In 17 It. C. L., p. 782, following a number of decisions of this court the rule is thus stated:

"But where action can be brought against the sureties on the bond of an officer for his misfeasance in office at the same time it is brought against him, the statute of limitations also begins to run in their favor from the time the cause of action against him accrues."

Plainly the cause of action against Carl Ford accrued on January 1, 1912, for May might then have sued Carl Ford for his failure to collect and pay over this money, and his sureties might then have been sued by May for the money. This being true the plaintiff's cause of action for the failure to collect and pay over this money accrued then. In Colter v. Morgan, 12 Barb. M. 278, where the suit was upon a bond similar to that here, the court thus stated the rule:

"If the deputy collected money and failed to pay over, according to law, whereby a liability was *Page 235 imposed upon his principal, the latter had a right to institute an action immediately upon the bond of indemnity, without waiting to be sued himself, and without having first discharged the liability."

But it is earnestly insisted that though the plaintiff lost his cause of action which accrued to him on January 1, 1912, the fact is that the sheriff did not pay out this money until March 1, 1912, and that then for the first time a cause of action accrued to him upon the clause of the bond by which the obligors undertake "that they will pay to the said L.P. May all damages he may sustain by reason of said appointment." The rule is well settled that upon a bond of indemnity no action accrues until the damage is sustained, and L.P. May had no cause of action upon this clause of the bond until he paid out the money. But it is the same money that lie had a right to recover under the preceding clauses of the bond on January 1, and be could not by postponing the payment of the money lengthen the time in which be could bring an action against the sureties.
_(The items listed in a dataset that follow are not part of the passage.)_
Each row below is a small network's average activation on inputs in which a field has the value named, seen along a few directions.
Related values have similar rows: they may be neighbours, one step apart, or belong to one group.
(in the rows, 128 means zero)

Other fields shift rows strongly along two fixed directions, in all tables alike. That doesn't count.
These rows show it; all are for the same value of a field, averaged over different records:
[ 94 144 122 137 125 152 137 145 139 128 100 141 120 121 106]
[137 179 156 110 143 114  86  38 134 138 117 135 100 173 153]
[143 130 147 112 153  87 164 102 121 124 159 123 119 146 143]
[ 97 131 121 139 128 144 158 160 138 124 110 137 123 114 104]
[124 156 143 119 139 120 120  87 132 131 121 134 110 151 137]
[126 126 137 121 145 109 166 130 128 123 142 127 119 132 127]
[149 173 160 102 151  95  97  32 128 137 136 129 102 179 161]
[ 92 183 126 136 116 169  77  93 145 141  75 151 106 144 117]

P, 20 values:
p5: [116 131 134 133 124 130 121 122 145 127 114 129 125 129 130]
p7: [ 99 136 123 137 130 145 147 146 138 125 108 139 121 119 107]
p14: [120 142 129 148  97 155  76  98 139 143  91 128 128 131 142]
p8: [135  95 118 140 119 124 139 170 128 127 137 111 159 103 135]
p4: [139 112 136 124 130 105 164 128 115 128 150 106 137 127 149]
p6: [126 102 111 136 130 124 170 187 116 124 148 114 154  97 122]
p12: [153 105 128 117 145 100 155 146 126 111 167 116 151 130 140]
p18: [146  78  99 132 116 125 165 197  95 134 163 116 147  85 111]
p10: [151  75 126 131 129  99 167 179 133 104 163 112 164 115 135]
p15: [102 162 102 134 132 175 108 151 119 139 100 139 130 118 112]
p16: [149 142 140 117 108 129  65  68 120 149 112 132 102 140 140]
p1: [150  92 126 122 120 117 130 139 113 122 149 126 125 125 120]
p13: [183 114 137 102 138  90 102  85 105 129 172 116 125 148 151]
p17: [ 93 145 117 146 111 170  87 140 152 122  88 144 130 122 107]
p19: [127 106 138 137 112 122 122 126 146 128 122 124 137 127 143]
p9: [ 96 135 111 141 125 169 125 166 143 120 106 150 125 113  90]
p3: [146 149 125 112 158 123 121 117 126 121 146 134 130 148 134]
p2: [ 61 157  94 159 102 204 118 179 131 136  63 145 124  97  85]
p20: [169 105 131 118 118 108 127 109  90 142 151 113 119 119 140]
p11: [159  75 145 123 139  82 171 144 139 106 175 113 152 133 143]
A value of P combines one of 5 hidden first parts with one of 4 second parts; all combinations occur once.
p10 and p13 share the first part; p10 and p14 share the second. Which value has the first part of p14 and the second part of p13?
Answer: p20
p2 and p4 share the first part; p2 and p9 share the second. Which value has the first part of p9 and the second part of p4?
Answer: p17
p18 and p8 share the first part; p18 and p16 share the second. Which value has the first part of p16 and the second part of p8?
Answer: p19

W, 20 values:
w14: [146  93 110 124 136 116 167 178  99 124 169 114 144 108 119]
w7: [159 166 154 110 141 109  43  31 151 119 129 134 121 193 164]
w1: [135 125 162 128 124 100 121  80 152 126 122 124 121 155 152]
w19: [ 66 176  94 154  99 207  99 158 126 150  54 147 122  95  92]
w11: [ 48 200 102 162 101 223  75 144 156 142  26 153 124 115  98]
w3: [113  91  99 130 142 138 204 230 120 115 149 144 134  81  75]
w17: [135 142 139 134 129 120 117 104 142 132 121 116 147 141 161]
w2: [107  49 114 154  93 132 190 218 134 119 127 123 145  69  97]
w15: [131 113 133 111 163  94 173 145 137 102 167 129 128 142 122]
w5: [137 119 139 126 109 122 114  93 114 145 126 127 102 130 133]
w12: [167 182 151 113 115 118  14  12 124 156 110 116 121 175 188]
w10: [131  91  97 133 122 153 154 200 113 120 143 139 133  91  88]
w16: [185  79 144  87 188  26 250 146  84 115 238  97 134 131 150]
w13: [123 153 147 121 121 125 117  72 122 140 116 136  91 143 127]
w18: [153 114 172 105 165  58 189  83 130 116 174 116 112 160 156]
w8: [188 148 153  95 145  76 101  37  88 148 164 103 116 169 187]
w6: [149 100 123 131 126 117 127 146 120 124 150 115 150 115 137]
w9: [164  98 129 120 125 112 117 134 125 113 153 121 140 131 130]
w4: [ 74 202 113 158  92 217   4  98 175 144  30 159 129 141 116]
w20: [ 51 120  85 165 125 196 184 250 150 109  90 147 148  74  67]
A value of W combines one of 5 hidden first parts with one of 4 second parts; all combinations occur once.
w2 and w12 share the first part; w2 and w13 share the second. Which value has the first part of w13 and the second part of w12?
Answer: w19
w20 and w11 share the first part; w20 and w4 share the second. Which value has the first part of w4 and the second part of w11?
Answer: w17
w3 and w16 share the first part; w3 and w9 share the second. Which value has the first part of w9 and the second part of w16?
Answer: w6

U, 15 values:
u13: [152 171 152  94 156  96 103  45 113 142 147 126 103 166 160]
u14: [129 145 116 128 104 153  82 116 109 137 116 137 114 127 111]
u1: [186  99 158 106 140  65 122  79 128 126 172 113 131 153 172]
u8: [ 95 123 108 151  89 179  83 161 149 126  81 135 143 104 108]
u3: [134  79 139 126 156  71 222 184 136 103 176 118 149 118 131]
u4: [123 186 132 117 137 154  80  82 129 142  97 144 103 154 124]
u7: [136 120 133 134 117 132 109 124 140 134 129 122 140 130 142]
u6: [100 110  91 148 103 180 136 196 112 137 106 133 138  72  87]
u9: [144 136 158 108 151  91 136  80 146 120 147 119 129 161 157]
u15: [153 148 146 103 155  88 136  67 108 137 158 126  99 164 151]
u10: [104 171  93 143  97 202  49 128 114 144  66 141 124 117 105]
u5: [142  88 125 123 156  94 225 169  99 111 178 112 126 118 121]
u11: [106 114 122 146 134 126 164 162 150 109 125 134 139 117 116]
u2: [ 89  88 124 151 124 136 205 215 142 110 126 123 151  93  99]
u12: [128 141 123 141 103 152  68 112 146 140  94 138 130 128 136]
The values of U form 4 separate groups.
Which other values are in the same group as u2? Give them in the order they are listed.
Answer: u3, u9, u11
Which other values are in the same group as u4? Give them in the order they are listed.
Answer: u13, u15, u5
Which other values are in the same group as u1? Give them in the order they are listed.
Answer: u8, u7, u12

He had a right to sue for this money on January 1, under the bond. The bond is in entirety and the cause of action having accrued under one clause of the bond, the running of the statute was not delayed by his failure to pay the money then. The bond here, as in Bowman v. Simms, 81 Ky. 302, is more than a bond of indemnity. It is also an undertaking that the obligors will pay the money when due, and this they did not do. We therefore conclude that the sureties are released by limitation. The action was not brought "within seven years after the cause of action accrued."

Judgment reversed and cause remanded for a judgment as above indicated.